MachineVisionUiB / machinevision

We are developing a database to map and interpret the representations and uses of machine vision technologies in digital art, computer games and narratives such as science fiction novels, movies and creepypasta.
http://uib.no/en/machinevision
4 stars 0 forks source link

Taxonomy classes with identical ID numbers #156

Closed LindaKairus closed 2 years ago

LindaKairus commented 2 years ago

Working both with an website export with situations and also with the work_long_v2.csv e.g. verbs and characters or works and topics have the identical ID numbers. This causes problems when importing the data into Gephi. Apparently the same problem occurred earlier and Jill wrote "we were adding numbers BEFORE the node ID". Then this needs to be done for the final exports as well.

Screenshot 2021-12-02 at 11 47 07 Screenshot 2021-12-02 at 10 51 14 Screenshot 2021-12-02 at 11 14 09 Screenshot 2021-12-02 at 22 14 36
steinmb commented 2 years ago

Thank you for testing the data export :)

we were adding numbers BEFORE the node ID

Not sure what she mean. What number is she referring to?

Snippet from work_long_v2.csv

Title ID Year Country Genre Genre ID Technologies referenced Technologies referenced id Technologies used Technologies used id Topic Topic id Sentiment Sentiment id Situation machine vision is used in Situation machine vision is used in ID Characters Characters ID
SEER: Simulative Emotional Expression Robot 1626 2018 Japan Art 2 AI (General Purpose Artificial Intelligence) 152 Emotion recognition 91 Playful 170 Exciting 97 SEER: Simulative Emotional Expression Robot (mimicing facial expressions) 1628 SEER Robot 1627
steinmb commented 2 years ago

Ah. I think I understand. We where padding the node-id with xxx to make sure they where unique?

jilltxt commented 2 years ago

Yes, that's right! I think we put 900 as a prefix to situations, 800 to verbs etc - or something like that.

steinmb commented 2 years ago

commit MachineVisionUiB/machinevision_config@88f84b1a6d54c0026da939556734f7772caacd09 (HEAD -> master, origin/master, origin/HEAD) Author: Stein Magne Bjorklund steinmb@smbjorklund.com Date: Wed Dec 8 12:14:46 2021 +0100

Issue 156 Avoid taxonomy term id collision with node id

Separate entity types like taxonomy and node use same number serie
as, for them, unique id. When we expose id from both of them in
a data export they might be naturly be identical.

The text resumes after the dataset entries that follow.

(in the rows, 128 means zero)
One hidden turn or mirror swaps the rows below in pairs. Which row is each named row swapped with?
The rows were stretched afterwards, more along some directions than others.
Fuz: [128 139 105 114 154 154  94 146 146 147 102  93 148 146 138 160 140 148
 126  84 164  87 108]
ranuz: [147 102  95 141 110 114 116 127 111 157 129 154 153 156 144 161 116 156
 126 121 120 127 110]
dupuf: [152 107 102 106 136 136 109 156 148 170 147 112 138 127 128 185  98 150
 119 110 154  91  98]
fepur: [140 123  96 120 132 146 114 139 147 165 122 112 138 111 127 194 122 115
 106 112 135  92 106]
Dozik: [149 129 130 105 152 139 127 103 120 164 115 141 146 146 146 144 124 175
 139 110 130  95 133]
fak: [125 134 146 104 140 154 146 120 105 133 124 125 128 114 148 153 133 160
 116 131 123 134 149]
lano: [153 114 120 141 137 144 130 151 143 131 157 146 148 150 151 124 138 141
 130 124 149 131  89]
ruga: [146 143 126 133 153 138 132 156 147 147 159 130 138 167 115 123 153 127
 136 125 134 108 107]
gisag: [142 143 103 120 144 141 123 142 152 175 133 130 151 164 151 135 148 155
 152 109 126  86 101]
dotov: [165 119  99 136 154 145 116 125 137 149 117 132 140 156 144 149 145 161
 152 126 134 133 111]
duk: [140 104 102 118 129 161 119 132 139 108 118 130 114 116 116 157 127 117
  87 124 132 143 133]
fumef: [137 101  89 113 134 162 121 134 128 127 126 148 127 143 122 181 107 127
 113 134 137 158 144]
sir: [140 110 113 118 123 133 133 145 111 126 132 137 104 126 115 162 104 139
 108 123 143 159 139]
gimeg: [129 129 116  96 147 138 132 110 123 149 131 114 145 138 139 118 124 151
 119  94 131 103 101]
Zim: [169 122 130 144 130 134 133 152 128 146 143 152 148 156 150 130 141 133
 146 142 140 129 121]
Gudam: [145 117 107 142 112 156 117 139 147 159 139 129 147 104 154 188 128 138
 102 158 136 118  97]
dufir: [152 158 124 102 145 142 126 135 148 148 100 117 150 142 137 147 152 164
 137 106 144  86  93]
roni: [146 121 127 129 139 163 137 152 128 129 144 128 143 166 145 123 131 138
 144 138 141 128 103]
zefif: [136 121  91 116 164 137 130 150 115 132 110 131 116 157 117 121 124 160
 145 100 134 151 142]
zodor: [138 137 104 139 158 151 123 160 147 142 146 102 121 127 148  93 142 148
 135 110 138 116  72]
rano: [155 124 148 149 148 133 141 160 135 131 169 150 136 140 150 112 142 142
 111 112 126 122 121]
nar: [155 108  76  97 147 125  86 150 122 142  98 123 118 134 118 180 105 147
 114 116 158 144  82]
nok: [148 119 110 108 168 125 117 156 156 122 119 159 128 158 143 116 148 144
 132  76 138 122 123]
Zuvos: [139 121 139 105 136 143 128 146 115 128 122 139 120 135 115 142 110 131
 102 137 138 139 105]
puv: [145 134 105 126 145 160 121 146 140 144 149 110 140 162 132 119 154 153
 129 119 150 123  90]
difez: [122 108  84 122 113 147 109 134 128 156 107 112 130 117 118 153 128 129
 126 150 120 122  95]
gupu: [143 138 102 102 130 122 112 136 139 179  96 149 136 132 127 183 121 142
 117 124 135 111  94]
somu: [148 115  91 144 133 159 110 149 154 120 131 113 154 122 135 175 143 115
 129 123 131 113  93]
zot: [142 117 116 153 133 167 144 164 138 133 158 125 141 136 133 131 138 149
 133 145 152 152 110]
sonug: [150 120 115 136 118 157 130 137 140 138 129 141 130 155 136 171 140 159
 126 151 144 148 155]
logis: [142 130  94  99 141 137 116 141 130 141 115 124 112 126  96 140 110 123
 121 139 127 118  84]
vagom: [149 135 107 117 163 130 122 144 119 130 134 122 136 159 130 124 125 131
 132  73 149 109 121]
Mon: [161 113 127 119 123 122 134 113 114 135 117 152 121 145 142 139 132 169
 123 123 117 147 136]
vovum: [143 109  64 150 125 126  89 157 133 149 121 142 126 139 131 161 113 114
 114 110 141 129 122]
Devi: [131 129 133 129 144 144 132 139 130 107 119 136 138 126 123 129 147 114
 123 143 112 121 121]
ruko: [142 105  51 129 139 139 117 122 125 151 112 120 148 137 143 142 131 153
 129  89 130 115 109]
vegu: [149 119 108 142 124 150 123 129 149 159 109 149 152 117 162 159 135 159
 132 151 129 123 105]
saz: [123 109 106 100 138 148 110 149 128 126 100 105 123 110 146 157 118 130
 110 100 158 115 136]
telad: [136 125 131 116 152 120  99 142 127 133  91 134 161 152 150 173 143 164
 140 120 149 106 137]
Giri: [129 120  76  96 147 135 101 124 135 138  94 123 130 126 108 170 124 139
 108 100 119 104 111]
Tuk: [159  81  83 115 138 125 108 152 157 149 142 154 113 149 123 142 104 135
 119 111 144 128 101]
bod: [152 139  81 128 126 116  99 117 143 162  84 134 160 139 154 145 151 144
 129 111 129  99  92]
mit: [143 116  95 115 140 108 110 140 141 163  89 139 125 121 121 142 114 149
 143 125 133 111 100]
fud: [155 129 105 123 161 141  98 132 131 129 101 111 119 117 115 169 122 127
 115 113 124 105 104]
tasu: [125 113  98 102 146 151  97 156 156 140 104 105 124 116 132 168 133 139
 130 105 127  92 128]
vuna: [143 129 134 105 138 171 162 114 129 152 158 115 119 126 124 121 125 150
 132 132 118 106 121]
lifi: [130 121 113  99 154 151 149 149 163 116 130 131 134 138 134 153 141 155
 137  82 121 113 124]
doki: [125 126 133 118 136 151 121 147 117 132 106 112 132 106 142 181 137 137
 102 114 130 125 137]
Pepi: [151 113  88 122 161 142  90 176 172 143 124 133 138 154 130 136 129 119
 117 103 142  96  61]
Sesa: [111 140 114 132 154 171 119 140 135 150 133 108 145 124 137 138 142 157
 127 109 129  97 117]
sose: [171 120 104 110 119 139 116 114 116 163 133 126 156 136 120 184 118 122
 103 133 141 103  79]
bapuf: [137 113  96 171 144 141  94 159 144 113 132 143 146 138 122 139 143 138
  95 106 150 139 117]
Bubi: [157 117 106  70 153 122 121 155 155 168 108 140 121 149 142 156 112 141
 134  82 129  73  91]
rog: [109 129 103 131 128 149 126 139 162 137 100 115 116 110 137 158 134 145
 127 138 127 120 147]
fem: [160 103 104 129 118 112 118 156 147 162 114 146 134 120 166 143 124 148
 124 126 157 120 104]
til: [128 134 130 113 147 137 134 170 140 141 121 164 118 166 123 135 124 128
 153 126 136 144 142]
Vola: [154  97 108 122 132 135 143 151 130 109 125 138 110 125 110 146 122 146
 108 131 135 165 120]
nir: [132 131  98 103 154 159 112 112 128 130 119 130 122 158  91 149 113 142
 122 134 132 119 135]

til pairs with bapuf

To avoid that is all creative work taxonomy term id padded with
the value 2000. All node id are below 10000.

Updated views are found at:

Currently running new exports, but have a look at pages above. They reflect the final data export.

@jilltxt and me also discussed using the UUID string instead of the this integer. That will give us a real unique ID and we do not have to do rewrites of the read id like this for every taxonomy term id. It is long though that is why is it unique both for teh Machine vision project but also for any other object on the planet earth. Gephy might not like a string as a id though we do not know before we try. It is long and sorting by them in Excel (do we ever do that) is impossible.

steinmb commented 2 years ago

Found one display that was missing the padding:

commit MachineVisionUiB/machinevision_config@77a60e18b2bba37d3961c9fa958dbe1d67c12f66 Author: Stein Magne Bjorklund steinmb@smbjorklund.com Date: Wed Dec 8 12:40:44 2021 +0100

Issue 156 Creative work wide export tax term padding missing
jilltxt commented 2 years ago

I think this is now fixed? Looks OK to me. Thanks!